Stephen Lisgo Earns All-America Honors At NCAA Track Championship

Stephen Lisgo Interview

Junior Stephen Lisgo was the last Butler runner to compete at the 2009 NCAA Division I Outdoor Track and Field Championship in Fayetteville, Ark.  And when he completed his race, he walked off the University of Arkansas track with a Butler record and the status of All-American!

For the second time at the national meet, Lisgo had to wait out a weather delay before heading to the start line.  And for the second time, he shook off the delay with a stellar race performance. 

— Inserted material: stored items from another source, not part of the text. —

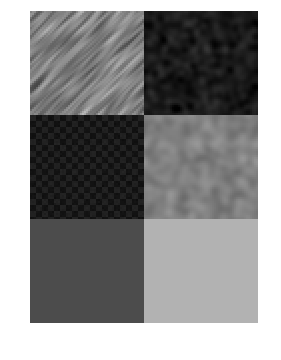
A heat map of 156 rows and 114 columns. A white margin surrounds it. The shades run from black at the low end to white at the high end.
The table splits into 3 rows of 2 panels. Panel 1,1: middling, slanting up to the right. Panel 1,2: very low, blotchy, faint in contrast. Panel 2,1: very low, checkered, faint in contrast. Panel 2,2: middling, blotchy, faint in contrast. Panel 3,1: low, flat. Panel 3,2: high, flat.
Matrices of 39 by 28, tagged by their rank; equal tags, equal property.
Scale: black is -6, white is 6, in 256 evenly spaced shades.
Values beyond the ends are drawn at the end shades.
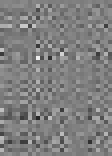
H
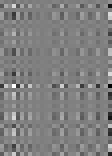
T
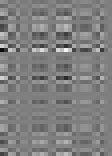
T
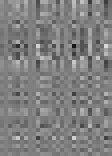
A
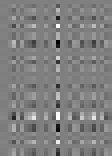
T
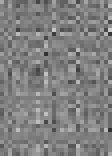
H
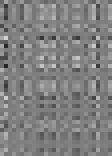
A
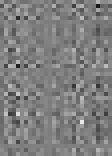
H
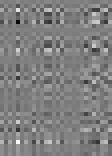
A
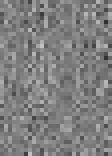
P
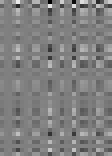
T
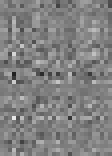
P
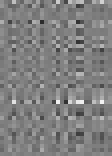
A
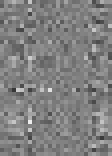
P
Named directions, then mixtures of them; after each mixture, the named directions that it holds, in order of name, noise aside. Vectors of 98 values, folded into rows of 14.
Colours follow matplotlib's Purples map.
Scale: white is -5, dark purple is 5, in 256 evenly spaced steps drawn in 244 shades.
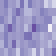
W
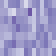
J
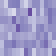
J
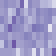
J, W
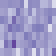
J, W
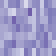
J
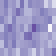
W
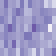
W
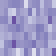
J, W
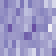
W
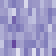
J, W
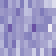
W
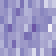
W
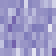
J, W
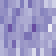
W
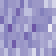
W
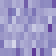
J, W
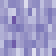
J, W
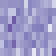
J, W
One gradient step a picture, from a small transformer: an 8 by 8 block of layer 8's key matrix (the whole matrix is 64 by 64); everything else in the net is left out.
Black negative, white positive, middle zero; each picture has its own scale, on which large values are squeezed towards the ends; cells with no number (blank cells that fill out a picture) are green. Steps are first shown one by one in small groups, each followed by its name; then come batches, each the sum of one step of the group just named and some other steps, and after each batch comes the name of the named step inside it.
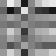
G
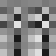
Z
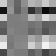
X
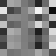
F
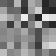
F
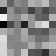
X
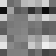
X
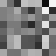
F
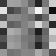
F
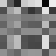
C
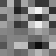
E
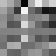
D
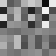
C
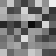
D
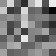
D
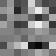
E
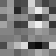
E
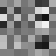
E
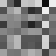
C
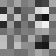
E
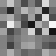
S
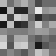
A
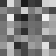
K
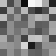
K
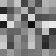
S
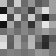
A
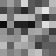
A
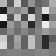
K
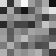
A
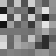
A
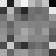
K
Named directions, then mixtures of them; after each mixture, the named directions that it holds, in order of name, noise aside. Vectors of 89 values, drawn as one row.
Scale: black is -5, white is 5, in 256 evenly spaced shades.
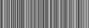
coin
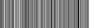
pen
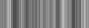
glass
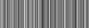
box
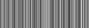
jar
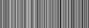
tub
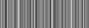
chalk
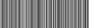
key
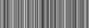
box
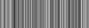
box, glass, jar
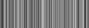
box, key, pen
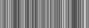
box, glass
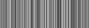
glass, key, tub
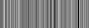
chalk, coin, pen
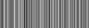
box, jar, pen
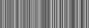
jar, key
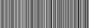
key, pen
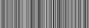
key
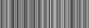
box, chalk, glass
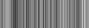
coin, glass, tub
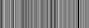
coin, pen
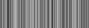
chalk, glass, key
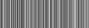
coin
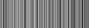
coin, tub
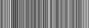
coin, glass
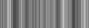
glass
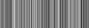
glass, jar
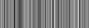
jar, pen
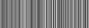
key
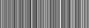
chalk, jar, tub
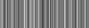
box
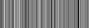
pen
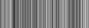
glass, jar, key
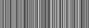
coin, jar, key
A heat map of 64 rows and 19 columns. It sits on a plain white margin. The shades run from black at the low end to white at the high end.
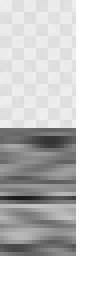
The table splits into 2 rows of 1 panel. Panel 1,1: very high, checkered, faint in contrast. Panel 2,1: middling, streaked across, strong in contrast.
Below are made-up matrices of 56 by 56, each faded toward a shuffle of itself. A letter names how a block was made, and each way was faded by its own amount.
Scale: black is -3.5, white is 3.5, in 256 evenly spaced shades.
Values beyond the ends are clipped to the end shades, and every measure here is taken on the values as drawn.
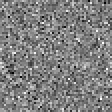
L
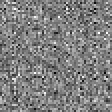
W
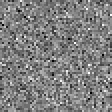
L
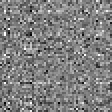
W
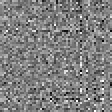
W
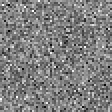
L
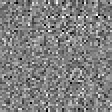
W
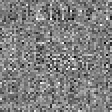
W
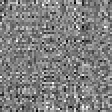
W
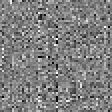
W
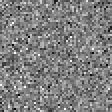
L
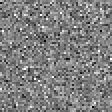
L
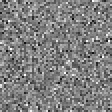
L
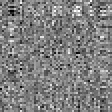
W
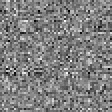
W
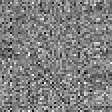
W
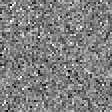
L
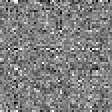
W
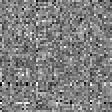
W
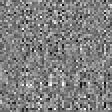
W
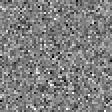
L
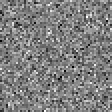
L
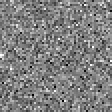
L
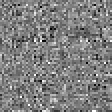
W
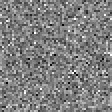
L
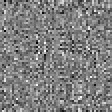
W
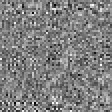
W
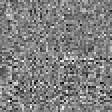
W
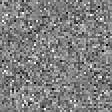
L
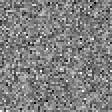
L
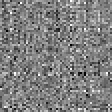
W
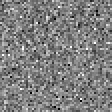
L
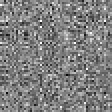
W
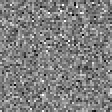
L
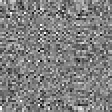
W
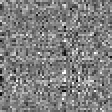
W
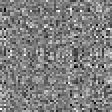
W
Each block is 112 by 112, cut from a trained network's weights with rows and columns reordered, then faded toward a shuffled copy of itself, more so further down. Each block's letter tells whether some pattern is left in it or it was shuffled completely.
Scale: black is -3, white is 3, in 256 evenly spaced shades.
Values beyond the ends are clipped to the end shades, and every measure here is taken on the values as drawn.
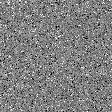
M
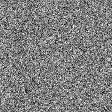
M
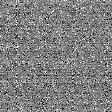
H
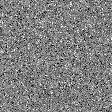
M
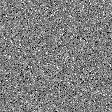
M
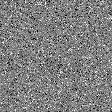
M
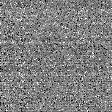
H
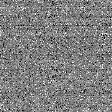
H
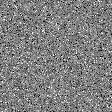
M
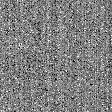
H
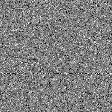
H
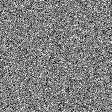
M
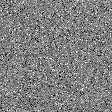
M
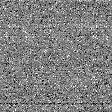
H
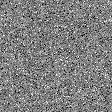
M
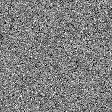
M
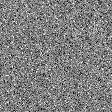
M
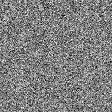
H
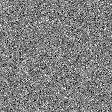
M
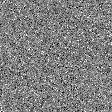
M
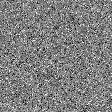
M
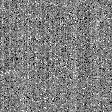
H
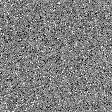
M
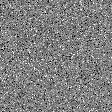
M
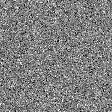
M
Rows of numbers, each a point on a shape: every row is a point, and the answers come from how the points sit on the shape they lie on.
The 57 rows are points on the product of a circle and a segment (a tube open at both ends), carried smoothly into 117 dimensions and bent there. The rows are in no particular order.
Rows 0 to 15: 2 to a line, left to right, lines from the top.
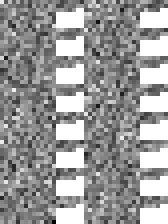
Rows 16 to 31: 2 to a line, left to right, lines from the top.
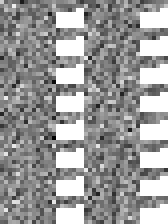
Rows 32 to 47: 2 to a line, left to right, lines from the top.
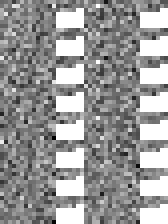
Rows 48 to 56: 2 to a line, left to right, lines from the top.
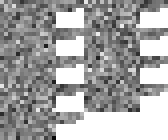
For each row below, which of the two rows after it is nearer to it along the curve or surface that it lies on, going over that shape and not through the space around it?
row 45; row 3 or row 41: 3
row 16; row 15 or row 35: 35
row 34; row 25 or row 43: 43
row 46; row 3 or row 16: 16
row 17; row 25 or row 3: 25
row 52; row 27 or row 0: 27
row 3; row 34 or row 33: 33
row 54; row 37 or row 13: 37
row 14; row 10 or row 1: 10
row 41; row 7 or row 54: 7
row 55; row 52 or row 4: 4
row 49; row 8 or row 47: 47
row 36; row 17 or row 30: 17
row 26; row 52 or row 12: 12
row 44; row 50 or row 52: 50
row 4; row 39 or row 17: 17
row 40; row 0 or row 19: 0
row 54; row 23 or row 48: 48
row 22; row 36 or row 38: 38
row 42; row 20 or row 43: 20
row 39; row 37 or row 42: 37
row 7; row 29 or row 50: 29
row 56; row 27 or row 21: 21
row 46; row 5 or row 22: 22
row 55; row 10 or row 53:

The men’s 3,000 meter steeplechase started two hours later than scheduled, but it didn’t alter Lisgo’s approach.  He kept pace with the best runners in the nation throughout the race and then moved up from sixth place to third in the final lap.  The Butler distance ace crossed the finish line in 8:35.49, just 0:00.37 behind runner-up Hillary Bor of Iowa State.  Kyle Perry of Brigham Young captured the title in 8:29.24.

"Steve had an incredible race tonight," said Butler head coach Matt Roe after Lisgo's performance.  "He moved through the field with great poise and toughness, and he executed flawlessly."

Lisgo’s time smashed the previous Butler steeplechase record of 8:42.5, set by Mark Tucker in 2002.  His third place finish was the best by a Butler runner in the national meet since 2005, when Victoria Mitchell captured a national championship in the steeplechase!

The big finish by Lisgo ended three days of competition for three Butler runners.  Junior Joe MacDonald ended his season in the prelims of the men’s 5,000 meter run, while junior Kris Gauson finished his campaign in the prelims of the men’s 1,500 meter run.  The three were the only runners from the Horizon League competing at the national championship.

"The future is bright for us," added Roe.  "Top to bottom, our men's group has improved tremendously this year.  When you add Steve next year with a fully healthy Kris Gauson and Joe MacDonald with more training under his belt - Wow!  We have the potential to be very dangerous at the NCAA Meet."